Computational Linguistics and Intelligent Text Processing: by Leonardo Lesmo, Alessandro Mazzei, Daniele P. Radicioni

By Leonardo Lesmo, Alessandro Mazzei, Daniele P. Radicioni (auth.), Alexander Gelbukh (eds.)

This two-volume set, which includes LNCS 6608 and LNCS 6609, constitutes the completely refereed lawsuits of the twelfth overseas convention on laptop Linguistics and clever Processing, held in Tokyo, Japan, in February 2011. The seventy four complete papers, provided including four invited papers, have been rigorously reviewed and chosen from 298 submissions.
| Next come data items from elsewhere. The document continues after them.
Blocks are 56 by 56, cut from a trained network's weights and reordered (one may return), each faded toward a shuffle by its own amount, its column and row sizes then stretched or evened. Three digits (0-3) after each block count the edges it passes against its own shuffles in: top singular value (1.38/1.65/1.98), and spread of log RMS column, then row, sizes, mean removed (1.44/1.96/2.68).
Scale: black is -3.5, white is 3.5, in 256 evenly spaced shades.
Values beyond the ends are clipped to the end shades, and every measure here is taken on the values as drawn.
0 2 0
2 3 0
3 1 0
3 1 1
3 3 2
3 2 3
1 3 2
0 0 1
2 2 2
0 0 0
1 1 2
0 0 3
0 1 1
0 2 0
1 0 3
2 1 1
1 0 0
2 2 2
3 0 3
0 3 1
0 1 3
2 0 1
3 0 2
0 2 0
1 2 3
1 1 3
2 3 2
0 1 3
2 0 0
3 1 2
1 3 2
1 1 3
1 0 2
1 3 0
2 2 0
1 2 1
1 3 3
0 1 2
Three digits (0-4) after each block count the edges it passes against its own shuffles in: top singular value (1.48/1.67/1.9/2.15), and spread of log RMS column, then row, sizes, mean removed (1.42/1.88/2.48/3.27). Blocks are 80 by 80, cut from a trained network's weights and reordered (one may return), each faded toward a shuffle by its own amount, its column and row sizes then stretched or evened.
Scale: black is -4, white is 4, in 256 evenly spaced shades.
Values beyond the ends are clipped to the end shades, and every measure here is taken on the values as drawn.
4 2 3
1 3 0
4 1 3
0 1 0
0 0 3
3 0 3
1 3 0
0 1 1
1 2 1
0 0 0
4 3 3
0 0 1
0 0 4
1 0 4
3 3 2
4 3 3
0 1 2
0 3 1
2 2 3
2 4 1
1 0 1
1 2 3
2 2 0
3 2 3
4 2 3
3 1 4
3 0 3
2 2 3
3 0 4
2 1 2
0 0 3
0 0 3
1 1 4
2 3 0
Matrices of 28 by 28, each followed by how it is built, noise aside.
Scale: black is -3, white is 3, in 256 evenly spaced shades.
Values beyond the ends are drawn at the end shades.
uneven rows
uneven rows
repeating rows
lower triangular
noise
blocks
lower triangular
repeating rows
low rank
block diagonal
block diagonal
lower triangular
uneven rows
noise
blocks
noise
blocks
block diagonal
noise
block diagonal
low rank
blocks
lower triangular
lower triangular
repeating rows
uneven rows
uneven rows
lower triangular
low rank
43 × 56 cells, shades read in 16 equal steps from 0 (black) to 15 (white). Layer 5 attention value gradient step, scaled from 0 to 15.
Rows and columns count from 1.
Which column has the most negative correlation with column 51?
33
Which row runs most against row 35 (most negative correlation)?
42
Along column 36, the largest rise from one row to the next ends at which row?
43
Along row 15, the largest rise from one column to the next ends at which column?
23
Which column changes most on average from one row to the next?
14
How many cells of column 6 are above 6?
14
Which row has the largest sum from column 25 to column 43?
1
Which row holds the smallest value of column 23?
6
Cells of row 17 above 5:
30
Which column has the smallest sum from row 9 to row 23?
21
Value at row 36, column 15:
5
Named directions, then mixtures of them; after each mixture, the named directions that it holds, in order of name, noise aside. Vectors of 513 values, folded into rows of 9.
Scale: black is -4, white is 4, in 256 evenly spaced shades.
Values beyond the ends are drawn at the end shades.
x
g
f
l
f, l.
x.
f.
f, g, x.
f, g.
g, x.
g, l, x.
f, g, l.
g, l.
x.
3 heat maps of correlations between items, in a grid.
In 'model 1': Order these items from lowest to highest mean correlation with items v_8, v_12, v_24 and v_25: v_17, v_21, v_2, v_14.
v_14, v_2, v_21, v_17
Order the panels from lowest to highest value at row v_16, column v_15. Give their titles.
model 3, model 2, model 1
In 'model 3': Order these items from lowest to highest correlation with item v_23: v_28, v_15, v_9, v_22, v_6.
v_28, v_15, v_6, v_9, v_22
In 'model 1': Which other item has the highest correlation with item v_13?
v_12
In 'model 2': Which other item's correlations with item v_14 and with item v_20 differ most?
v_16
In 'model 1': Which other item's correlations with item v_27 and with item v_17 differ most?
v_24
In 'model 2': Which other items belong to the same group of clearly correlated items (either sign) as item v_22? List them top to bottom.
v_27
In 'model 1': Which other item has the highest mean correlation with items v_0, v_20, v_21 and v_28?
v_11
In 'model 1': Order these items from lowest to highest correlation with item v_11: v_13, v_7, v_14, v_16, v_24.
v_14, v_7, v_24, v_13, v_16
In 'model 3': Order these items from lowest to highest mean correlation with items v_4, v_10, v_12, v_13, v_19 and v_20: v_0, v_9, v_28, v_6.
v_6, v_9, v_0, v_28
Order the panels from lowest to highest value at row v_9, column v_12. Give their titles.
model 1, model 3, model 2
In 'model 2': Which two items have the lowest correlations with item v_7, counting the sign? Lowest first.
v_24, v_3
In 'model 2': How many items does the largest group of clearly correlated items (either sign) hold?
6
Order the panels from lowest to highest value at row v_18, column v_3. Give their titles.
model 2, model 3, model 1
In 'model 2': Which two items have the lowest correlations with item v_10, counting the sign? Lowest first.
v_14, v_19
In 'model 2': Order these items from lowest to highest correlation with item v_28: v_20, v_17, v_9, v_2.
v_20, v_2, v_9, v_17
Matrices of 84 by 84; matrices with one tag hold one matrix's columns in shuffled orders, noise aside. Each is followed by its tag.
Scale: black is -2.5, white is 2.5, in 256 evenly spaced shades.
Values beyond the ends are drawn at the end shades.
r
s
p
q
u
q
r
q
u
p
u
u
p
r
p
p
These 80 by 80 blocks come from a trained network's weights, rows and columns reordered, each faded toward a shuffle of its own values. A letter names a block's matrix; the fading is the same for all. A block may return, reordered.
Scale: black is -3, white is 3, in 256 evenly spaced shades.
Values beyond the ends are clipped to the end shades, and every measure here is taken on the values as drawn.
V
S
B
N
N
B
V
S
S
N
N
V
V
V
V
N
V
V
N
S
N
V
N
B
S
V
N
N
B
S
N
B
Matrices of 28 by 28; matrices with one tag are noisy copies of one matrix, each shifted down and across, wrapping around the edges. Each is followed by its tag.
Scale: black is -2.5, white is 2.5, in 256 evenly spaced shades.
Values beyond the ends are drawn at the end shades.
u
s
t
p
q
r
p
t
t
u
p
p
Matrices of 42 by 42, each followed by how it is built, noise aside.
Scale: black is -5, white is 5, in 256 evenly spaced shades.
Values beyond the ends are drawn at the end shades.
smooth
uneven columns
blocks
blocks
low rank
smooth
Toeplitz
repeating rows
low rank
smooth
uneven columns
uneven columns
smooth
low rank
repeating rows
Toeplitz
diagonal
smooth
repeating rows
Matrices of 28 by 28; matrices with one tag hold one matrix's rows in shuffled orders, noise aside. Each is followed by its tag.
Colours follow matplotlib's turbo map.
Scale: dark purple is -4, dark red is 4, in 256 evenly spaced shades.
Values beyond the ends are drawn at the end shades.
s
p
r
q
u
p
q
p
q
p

The contents were ordered based on the next topical sections: lexical assets; syntax and parsing; part-of-speech tagging and morphology; be aware feel disambiguation; semantics and discourse; opinion mining and sentiment detection; textual content new release; computing device translation and multilingualism; info extraction and data retrieval; textual content categorization and type; summarization and spotting textual entailment; authoring reduction, errors correction, and elegance research; and speech reputation and generation.

Extra info for Computational Linguistics and Intelligent Text Processing: 12th International Conference, CICLing 2011, Tokyo, Japan, February 20-26, 2011. Proceedings, Part II

Example text

We will now give a formal description of our model to extract segment-pairs for clustering and template-induction. 1 Formal Description of the Model If the source sentence has S words (as in Fig. tτ , our goal is to define a probability model P ˆ between sS1 and tτ1 , and then find the best possible segment boundaries B ˆ S , tτ ) = arg max P (b|sS , tτ ) . tchkn , where m and n are random variables. ca represents alignments between the source and target chunks, wa represent alignments between the source and target words.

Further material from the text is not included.